Je me permis de lui demander si jamais quelqu’un avait osé, après avoir entendu sa cantate d’Adélaïde, lui refuser la vocation la plus caractérisée pour le genre de la musique vocale. — Eh bien ! me répondit-il après une courte pause, Adélaïde et quelques autres morceaux de la même nature ne sont que des misères qui tombent assez tôt dans le domaine de la vulgarité, pour fournir aux virtuoses de profession un thème de plus qui puisse servir de cadre à leurs tours de force gutturaux. Mais pourquoi la musique vocale n’offrirait-elle pas, aussi bien que le genre rival, matière à une école sévère et grandiose ? La voix humaine est pourtant un instrument plus noble et plus beau que tout autre ; pourquoi ne pourrait-on pas lui créer un rôle aussi indépendant ? Et à quels résultats inconnus ne conduirait pas un pareil système ? Car la nature si multiple des voix humaines, et en même temps si différente de celle de nos instruments, donnerait à cette nouvelle musique un caractère tout spécial en lui permettant les combinaisons les plus variées. Les sons des instruments, sans qu’il soit possible pourtant de préciser leur vraie signification, préexistaient en effet dans le monde primitif comme organes de la nature créée, et avant même qu’il y eût des hommes sur terre pour recueillir ces vagues harmonies. Mais il en est tout autrement du génie de la voix humaine ; celle-ci est l’interprète directe du cœur humain, et traduit nos sensations abstraites et individuelles. Son domaine est donc essentiellement limité, mais ses manifestations sont toujours claires et précises. Eh bien ! réunissez ces deux éléments ; traduisez les sentiments vagues et abrupts de la nature sauvage par le langage des instruments, en opposition avec les idées positives de l’âme représentées par la voix humaine, et celle-ci exercera une influence lumineuse sur le conflit des premiers, en réglant leur élan et modérant leur violence. Alors le cœur humain s’ouvrant à ces émotions complexes, agrandi et dilaté par ces pressentiments infinis et délicieux, accueillera avec ivresse, avec conviction, cette espèce de révélation intime d’un monde surnaturel.

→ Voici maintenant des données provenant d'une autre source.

A small network was shown many inputs. Here are its activations along a few directions, one row for each input.
In each table, some parts of the input vary, and every possible input appears once, in random order.
A made-up example of a description, with smaller parts first: values(2) and (point or line(11) or (line(4) and ring(5))).
Shared parts are said once, and a part with two or three values counts as separate values.
In the rows, zero is written as 128.

Other details of the inputs vary at random and push rows far along two fixed directions, the same in every table; ignore that.
To show where, the next rows are all for the same input, with only those details redrawn:
[137 101 141 108  85  93 137 122 113  93 154 148 131 102 108 131]
[129 130 134 109 137 134 129 140 135 129 146 127 127 134 124 124]
[118 139 138 124 196 131 153 120 130 165 122 131 137 130 142 148]
[131 117 139 114 127 110 142 122 119 120 144 141 134 114 121 136]
[120 165 125 107 182 188 110 171 167 164 144 100 117 170 140 113]
[129 115 140 117 136 102 149 114 116 125 138 144 136 108 124 144]
[138 101 141 109  85  93 137 122 112  93 155 148 132 103 109 130]
[132 115 139 112 120 107 140 123 119 115 145 142 132 113 118 133]

A family of inputs:
row 1: [119 110 143 128 122  77 169  77  94 114 131 158 129  92 116 168]
row 2: [112 104 136 134 122  76 153  83  78 113 117 150 137  96 110 172]
row 3: [154 116 145 118  68 114 112 155 144  79 172 129 122 118 116  93]
row 4: [146 121 122  98  60 152  68 184 164  91 170  98 128 151 108  90]
row 5: [117 123 126 141 115 109 124 110 116 110 123 122 128 125 121 154]
row 6: [117 149 146 158 190 106 175  83 125 147 113 136 122 115 148 163]
row 7: [150 158  80 129 136 214 103 165 173 195  88 124 122 169 160  60]
row 8: [162 107  88 106  25 151 113 140 123 120 114 163 114 122 117  63]
row 9: [139 121  94 133  96 136 158  84 102 160  78 176 118 112 134 111]
row 10: [125 158 142 161 213 136 153 114 155 168 117 116 128 136 163 142]
row 11: [150 132  84 133  50 163 118 121 141 134  97 146 104 140 132  80]
row 12: [140 116 124 126  51 136  73 165 149  77 155  98 123 144 108 103]
row 13: [116 141 149 137 175 107 174  91 111 144 125 146 116 113 135 157]
row 14: [129 100 136 139 129  82 132 113 105 117 119 137 158 100 125 150]
row 15: [120 125 140 127 180 104 164 101 112 150 122 144 142 109 135 156]
row 16: [115 142 130 147 179 151 102 165 126 143 109 100 142 147 143 120]
row 17: [129 121 127 107 100 138  97 161 124 106 148 116 129 139 110 116]
row 18: [124 108 134 153 151  83 150  83 119 137 111 130 155 105 136 169]
row 19: [ 96 138 132 146 168 131 131 125  90 137 104 120 124 131 129 152]
row 20: [139 106 128  93  64 123 101 151 128  87 162 124 128 126  99 115]
row 21: [153 104  99 164 102 104 163  69 112 156  65 175 141  93 150 117]
row 22: [123 122 129 117  92 145  87 180 110  91 142 110 122 141 110 102]
row 23: [111 151 120 110 148 165 110 141 145 147 137 104 114 159 122 136]
row 24: [125 161 127 125 192 178 110 166 177 169 135  97 132 165 151 117]
row 25: [136 115 150 123 130  91 161 111 109 111 144 154 128  96 123 137]
row 26: [118 118 130 144  70 114 102 140 102  73 130 114 118 127 109 126]
row 27: [106 146 131 172 206 141 121 133 123 156  90 100 141 144 154 144]
row 28: [116 158 128 134 156 153 126 128 158 141 132 106 115 154 136 137]
row 29: [111 170 114 124 168 186  99 152 175 158 128  81 113 181 138 131]
row 30: [133 140 132 138 138 140 116 136 163 130 138 108 127 142 138 125]
Question: What is each input in this table made of?
Answer: ring(5) and (point or line(5))
Question: The inputs of row 26 and row 16 match in every part but the ring(5) part. If row 11 is changed in the same way as row 26 into row 16, which row does it become?
Answer: row 7
Question: Change only the ring(5) part in row 23. List by row number the other rows that result.
Answer: row 4, row 18, row 20, row 29

A family of inputs:
row 31: [133  90 141  66   6 119  93 169  88  63 188 142 110 125  71  91]
row 32: [120 106 159 131 163  36 241  22  84 130 123 199 136  61 136 197]
row 33: [135 122 148 160 231  73 184  55 138 181 112 137 166  85 169 192]
row 34: [118 170 135 105 251 170 174 145 159 193 130 132 128 149 161 119]
row 35: [142 144 152 144 186 111 141 112 167 156 133 121 150 112 151 142]
row 36: [169  91 149 130  48  45 136  92 140  63 169 144 139  83 105 138]
row 37: [149 132 135 134  57 184  35 234 183  62 179  65 110 181 116  61]
row 38: [103 183 134 174 204 198  88 155 185 151 123  55 108 191 154 132]
row 39: [130 197 139 140 207 189 114 143 212 164 143  70  99 183 162 114]
row 40: [136  81 129  63  11 126  90 157  97  64 185 135 108 118  63 105]
row 41: [144  92 101 164  36  73 182  44  82 122  57 196 119  72 131 124]
row 42: [ 89 127 120 131 185 118 123 125  93 141  94 102 152 127 133 172]
row 43: [159 142  75 132  70 202  97 151 146 168  95 137 121 154 149  54]
row 44: [ 91 112 140 158 127  55 164  76  46  90  97 142 135  82 115 197]
row 45: [117 132 151 119 232  88 208  70 115 185 115 179 156  92 156 178]
row 46: [147  90 137 142   4  93  72 154 143  32 172 103 131 134  91 111]
row 47: [137 155  82 165 197 186 149 116 135 221  37 157 128 138 178  94]
row 48: [ 86 189 125 107 203 221 119 165 136 186 141  93  81 190 129 124]
row 49: [137  81 146  89  56  92 130 140  59  70 164 167 113  93  83 114]
row 50: [129  79 150 115 175  26 231  28  86 142 117 200 165  47 135 201]
row 51: [107 145 124 117 122 157  73 183 111 106 129  96 135 152 115 127]
row 52: [143 159  61 138 157 228 106 135 171 215  65 120 120 173 166  75]
row 53: [101 156 141 183 245 152 116 133 155 178 100  90 160 150 167 158]
row 54: [119 147 116  97  62 191  31 241 134  59 166  72 103 184 101  61]
row 55: [180 105 153 109   9 103  94 182 167  44 198 119 112 115 104  67]
row 56: [ 99 172 117  95 198 200 108 173 139 194 134 109 101 190 122 134]
row 57: [136 153 121  81 116 165 130 164 180 135 174 128 112 155 120 108]
row 58: [157  83  89 157  52  70 175  42  82 133  58 198 146  74 124 124]
row 59: [113 115 144 169 181 106 129 117 142 144 107  94 156 131 145 168]
row 60: [112  91 126 126  47  61 109 117  65  46 135 138 144  96  88 158]
Question: The inputs of row 36 and row 33 match in every part but one. If row 46 is changed in the same way as row 36 into row 33, which row does it become?
Answer: row 59
Question: What is each input in this table made of?
Answer: line(5) and (point or ring(5))
Question: Change only the ring(5) part in row 51. List by row number the other rows that result.
Answer: row 31, row 35, row 45, row 53
Question: Change only the line(5) part in row 44. List by row number the other rows that result.
Answer: row 42, row 51, row 54, row 60

A family of inputs:
row 61: [122 168 109  43  58 249  30 251 179 108 202  71  77 216  83  60]
row 62: [124 115 160 108  81  78 160 106 101  65 172 153 105  97 102 144]
row 63: [124 147 143 137 235 124 145 121 162 181 125 114 161 129 158 160]
row 64: [157  98 166 123  90  71 134 138 130  69 172 146 146  86 116 122]
row 65: [125 106 144 101  56  71 151  89 103  69 168 149 114  92  90 163]
row 66: [129 129 123 194 122 109 128  92 131 129  86 116 131 123 149 136]
row 67: [140  83 156 102  95  76 139 139  83  80 158 161 148  82 105 119]
row 68: [ 92 148 113 131 214 156 143 113  99 192  83 129 129 148 135 165]
row 69: [118  93 108 145  45 100 117 108  51  90  88 154 123 101 103 128]
row 70: [125 180  99  86  40 245  32 228 205  90 181  56  66 226 105  60]
row 71: [120 161 163 151 238 126 166 111 161 166 137 113 125 134 159 154]
row 72: [104 162 137  92 183 187 121 177 123 155 151 114 101 168 124 117]
row 73: [119 158 147 143 228 128 154  97 169 178 132 105 135 139 152 169]
row 74: [122 146 113 197 208 136 127 116 138 181  60 112 159 133 176 137]
row 75: [138  78 121 115  66  93 114 133  91  89 122 145 156  99 106 122]
row 76: [190 126  86  89 102 151 215  65 163 212 102 229 109  96 159  68]
row 77: [ 98 169 108 186 199 154 148  86 110 179  62 116 118 150 157 158]
row 78: [120 143 119  92 182 174 101 180 146 166 141  99 140 160 135 116]
row 79: [139  81 107 149  51  97 101 131  74  89  88 142 151  99 119 104]
row 80: [139 112 128 157 145 101 130 117 138 134 115 125 158 116 144 144]
row 81: [145  86 140 148  50  62 133  86 130  67 143 138 133  93 113 142]
Question: What is each input in this table made of?
Answer: point or (line(4) and ring(5))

Ici Beethoven essoufflé s’arrêta un moment, puis il reprit en soupirant : — Il est vrai qu’une pareille tâche présente mille obstacles dans la pratique ; car pour faire chanter il faut des paroles, et qui serait capable de formuler en paroles la poésie sublime qui serait le brillant résultat de la fusion de tous ces éléments ? L’art de l’écrivain serait évidemment impuissant pour y parvenir. Je publierai bientôt un nouvel ouvrage qui vous rappellera les idées que je viens d’émettre : c’est une symphonie avec chœurs ; mais je dois appuyer sur les difficultés que m’a suscitées en cette circonstance l’insuffisance du langage poétique. Enfin j’ai arrêté mon choix sur la belle hymne de Schiller : À la joie. Ce sont là assurément de nobles et beaux vers, et pourtant qu’ils sont loin d’exprimer tout ce que j’ai rêvé à ce sujet

À présent même, j’ai peine à maîtriser l’émotion de mon cœur en me rappelant ces confidences par lesquelles le grand artiste m’initiait dès lors à l’intelligence complète de sa dernière et prodigieuse symphonie, qu’il venait à peine de terminer. Je lui exprimai ma reconnaissance avec toute l’effusion que devait provoquer cette insigne faveur, et je lui témoignai combien j’étais transporté d’apprendre la prochaine apparition d’un nouvel ouvrage de son génie. Je sentais mes yeux mouillés de larmes, et je fus presque tenté de m’agenouiller devant lui. Beethoven parut comprendre ce qui se passait en moi, il fixa sur moi un regard mélangé de tristesse et d’ironie, et me dit : — Vous pourrez prendre ma défense lorsqu’il s’agira de mon nouvel ouvrage. Rappelez- vous alors cet entretien, car je serai sans doute accusé de folie et de déraison par mainte personne raisonnable. Vous voyez pourtant bien, mon cher monsieur R..., que je ne suis pas encore précisément atteint de démence, quoique j’aie subi assez de tribulations depuis longtemps pour en courir la chance. Le monde voudrait que je prisse pour règle les idées qu’il se forme du beau, et non les miennes ; mais il ne songe pas que dans mon triste état de surdité, je ne puis obéir qu’à mes inspirations intimes, qu’il me serait impossible de mettre dans ma musique autre chose que mes propres sentiments, et que le cercle restreint de ma pensée n’embrasse pas, comme lui, leurs mille perceptions enivrantes, qui me sont totalement inconnues, ajouta-t-il avec ironie, et voilà mon malheur !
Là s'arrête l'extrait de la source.